→ **Exercise aim**: Please set down every entry below exactly as given.

====== Provided entries

In the rows, zero is written as 128.
Known rows, with every way that one mark hangs from another
Z106[Z389]: [159 113 134 108 150 152 106 125 132 100 138 141  97 150 115 155 117 123
 143 122 136  94]
Z567[Z106[Z389[Z309]] Z168[Z70] Z255]: [167  79 109 122  57 159 164 113 132  32 179 110  49 112 174 106 122 131
 121  71 152 110]
Z309[Z168[Z70 Z567[Z106]] Z389[Z314]]: [153 114 116 102 105 149 150  59 166  83 131 120  54  91 167 116  88 132
 103 100  76 157]
Z389[Z106 Z309[Z168[Z70]]]: [146 153 126 130  94 118  99 129 152  85 178 135  84 115 162 128  90 128
 137 131 141 144]
Z309[Z389[Z106 Z314]]: [151 109 123 124 197 129 140 124 169  98 130 106 106  99 175 130 113 119
 133 119 102 133]
Z389[Z309 Z314]: [103 140 119 108 139 128 128 126 154  86 152 105 100 117 166 121 127 139
 132 126  99 131]
Z70[Z314[Z389]]: [125 149 126 118 124 158 114 106 147  80 143 112  77 128 143 174 133  93
 158 116  92 141]
Z106[Z389[Z309 Z314]]: [122 107 129 116 143 142 113 133 146  81 168  96  87 132 158 137 138 136
 142 126 107 111]
Z567[Z106[Z389[Z309 Z314[Z70]]] Z255]: [106  72 104 119 137 134 133 133 152  29 154 102  50 113 194 100 157 127
 121  63 125  92]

============

→ **Your solution**:
In the rows, zero is written as 128.
Known rows, with every way that one mark hangs from another
Z106[Z389]: [159 113 134 108 150 152 106 125 132 100 138 141  97 150 115 155 117 123
 143 122 136  94]
Z567[Z106[Z389[Z309]] Z168[Z70] Z255]: [167  79 109 122  57 159 164 113 132  32 179 110  49 112 174 106 122 131
 121  71 152 110]
Z309[Z168[Z70 Z567[Z106]] Z389[Z314]]: [153 114 116 102 105 149 150  59 166  83 131 120  54  91 167 116  88 132
 103 100  76 157]
Z389[Z106 Z309[Z168[Z70]]]: [146 153 126 130  94 118  99 129 152  85 178 135  84 115 162 128  90 128
 137 131 141 144]
Z309[Z389[Z106 Z314]]: [151 109 123 124 197 129 140 124 169  98 130 106 106  99 175 130 113 119
 133 119 102 133]
Z389[Z309 Z314]: [103 140 119 108 139 128 128 126 154  86 152 105 100 117 166 121 127 139
 132 126  99 131]
Z70[Z314[Z389]]: [125 149 126 118 124 158 114 106 147  80 143 112  77 128 143 174 133  93
 158 116  92 141]
Z106[Z389[Z309 Z314]]: [122 107 129 116 143 142 113 133 146  81 168  96  87 132 158 137 138 136
 142 126 107 111]
Z567[Z106[Z389[Z309 Z314[Z70]]] Z255]: [106  72 104 119 137 134 133 133 152  29 154 102  50 113 194 100 157 127
 121  63 125  92]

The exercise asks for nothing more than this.